PhD Candidate Profile: Rui Sang

1 March 2021
e - photo Rui Sang

What is your research about?

My research focuses on the treatment of colorectal cancer and its local lymph node metastasis.  Colorectal cancer has been the third most common cancer and the fourth most common deadly cancer worldwide due to high risk of cancer cells metastasis. Local recurrence after surgical resection is a major problem in rectal cancer resulting from failure to clear the affected lymph nodes beyond the surgical area. Tumour spread usually starts from lymph node metastasis which is the most powerful predictor for poor survival of metastatic rectal cancer patients.

Adjuvant chemo/radiotherapy is routinely applied as a treatment or prevention, but the well-known drug resistance and toxicity (chemotherapy) as well as progressive late morbidity (radiotherapy) represent inevitable limitations. This leaves the clinician with no further options. Therefore, the availability of a novel therapy that can combat lymph node metastasis in rectal cancer with no toxicity and reduced side effects will be of extraordinary benefit to a significant number of rectal cancer patients.

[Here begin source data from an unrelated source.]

The views of a scene show one set of named points, each view turned or mirrored, and shifted as a whole, with a little noise and some points left out.

Scene 1
View 1
Z416: [  5   2   5  -8  31  17  16  13  11   1   9   6  -1  -3  17  16   9  -7
  -7  14   4 -22  14  29  14]
Z339: [ 11   2  12 -11  24   1  12   0  -4  19  -1 -25   5  26 -13  42  62  12
  -3   8 -15   1   1 -13   1]
Z73: [  5   1   1  -5  29   5  19   2   5   1  -1  -7   0  11 -14  22  32   5
  -3   0  -8 -14  13  -8   2]
Z907: [-13  10   4 -13  20  12  21  10  -5   5  -7   4  11   9 -14   9  41  12
  -5  12 -17  -4   7  -6  16]
Z281: [ -6  -4  -3  -3  23  16  12   6  11  -4  10   2  -4  -6   3  11  10   3
  -3   1  -5 -19  10  13   5]
Z694: [-21  -1  -3 -11  21  20   1  -1  13  -6   3   7 -15 -30  26  10  11   7
   3   4 -26 -16  -4  27   6]
Z601: [ 15  -7   7  14  37   8   9   5   2  -9  17  -2  -9   9 -12  20  16  -7
   1  -6   5 -29  18   5 -19]
Z59: [-18 -11 -19  -8   9  20  19   5  16   2   6  -8  12   5 -20   3   7  20
  -9  -5  -7  -5   9  -8  19]
Z575: [  4  -2  13  16  30   8  11  10 -13 -10  14   4   2  19 -32  11  30   1
   3  -3   1 -22  15  -6 -20]
Z569: [ 12   5  15 -10  30   5  10   3  -3  12   1 -13  -2  14   5  37  51   3
  -3  12 -12  -9   4   5   0]
Z771: [-11  -5  -3   1  19  15  14   7   3  -2   8  -2   6   8 -20   8  21  11
  -2  -2  -7 -12   9  -4   1]
Z670: [  6   1  14   2  25   2  13   4 -12   9   4 -15   6  29 -30  30  58  12
   0   1 -11  -6   6 -19 -11]
Z779: [  9   3  10  10  39   7  14   8  -4 -12   7   9  -6   6 -16  13  24  -6
   2   0  -1 -28  19   2 -12]
Z338: [-17   3   2  -6  15   9  16   5  -8   4  -4  -5  11  16 -31  12  48  21
   0   3 -22   0   2 -20   3]
Z97: [-11  13  16  -6  29  12  10   9 -11  -5  -4  13  -3  -4   1  11  41   5
   4  14 -21 -15   4  10   0]
Z168: [-19   4  15   3  17  26  15  28 -11  -4  18  23  16   8  -6  -8  15   3
  -3  21   5 -15  10  25  11]
View 2
Z771: [ 10   7  -1 -12  10 -13  21 -12  13   4  -7  -2 -21  -7  -7   0 -18  -4
  -8   8  -7 -13 -31  -8 -13]
Z569: [-14   7   9 -13   9  -1  11 -10  18  24  11 -21 -28 -19  -1  -5  -5   5
   2   2  -8   8   3   7 -10]
Z338: [  4  11   7 -18   6  -5   9 -11  11  14  -7  -6 -21  -1 -12  -5 -10  10
 -13 -12  -1  -3 -37   6 -37]
Z907: [  8  15   7 -21   6  -6   7 -19   9   3  -7  -9 -21  -9   0  -7 -17  13
 -15  -4  -1  -2 -12   0 -27]
Z779: [  1  18 -11   5  25 -19  17  -3  12  -3   6  -5 -22 -16   5   8  -5  -3
   2  26 -18  -4 -19 -19 -15]
Z97: [  4  17   7  -6  11 -18  -5 -16   7  -2  12 -25 -10 -17   4  -4 -11   9
  -7  12  -8   4 -12   1  -9]
Z575: [  8  17 -13  -2  24 -25  25   4   6   6   9  -1 -28 -12  -5  12  -2   1
   3  14 -16  -9 -33 -18 -25]
Z59: [ 14   0   4 -21   1  -6  29 -25  18  -1 -27   7 -21  -2  -9  -8 -33 -11
 -19   3  -3 -21 -30  -7  -7]
Z339: [-18   5   8 -17   8   7  20  -3  19  39   7 -13 -38 -13 -12  -3   2   8
   3 -12  -7   8 -10  11 -27]
Z416: [  6   7   1 -10  11 -16  21 -22  15  -7   1 -16 -19 -27  12  -3 -25  -8
  -5  25 -13 -10  15 -13  20]
Z694: [  3  -3  16  -1  -1 -15  -3 -29  18 -11   2 -28   4 -15   3 -15 -29 -14
 -13  28  -7  -5 -18   4  32]
Z73: [ -8  10   0  -9  14  -1  19 -11  20  10  -6  -5 -26 -14   0  -3 -11  -1
  -4  11 -12  -2  -9  -8 -15]
Z601: [ -3   8 -13   7  23 -19  30   1  16   5   6  -3 -26 -19   0  10  -5 -12
   6  30 -21 -10 -21 -21  -2]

In my research, a clinically approved PDT drug, verteporfin will be encapsulated into sub-100 nm hybrid lipid nanoparticles which can carry and direct the PDT drug to cancer cells and a low dose of radiation triggers activation of the PDT drug. Then, the therapeutic effect of the lipid nanoparticles in cell work and animal studies will be tested. Our group has developed a novel strategy named X-ray induced photodynamic therapy (X-PDT) which enables chemotherapy-free treatment of deep cancer with low dose of X-ray radiation. These preliminary results studied in our group support the hypothesis of my PhD project that low dose X-PDT delivered from liposome nanoparticles is a potential anti-cancer treatment for rectal cancer and its local lymph node metastases.

What is the translational application of your research?

The bespoke lipid nanoparticles developed in this project were exclusively made from clinically approved agents (including FDA-approved lipids and a PDT drug) thus ensuring rapid progress through the regulatory pathway. This new technology has a powerful potential for commercialization in the cancer nanomedicine market. Verteporfin (trade name Visudyne) used in the lipid nanoparticles, is an existing PDT drug developed by Novartis. This drug is usually used for the treatment of age-related macular degeneration by PDT. By adapting this drug for cancer treatment, this new strategy will open a radical new direction for its applicability, a step that would be of interest to industry partners for the commercialization of this new frontier. In addition, this delivery system will result in improved patient survival rate and improved patient’s quality of life with less toxicity and side effects.

How would the TCRN PhD top-up Scholarship help you succeed?

This TCRN scholarship would remarkably help me to reduce financial stress, allowing me to pay more attention on my research. More importantly, it enables me to network with some other researchers who have similar academic fields by providing the opportunities for us to attend relevant conferences and professional workshops. Attending these activities arranged by TCRN will greatly enrich my knowledge about translational cancer research and help my project achieve real translational impacts in the future.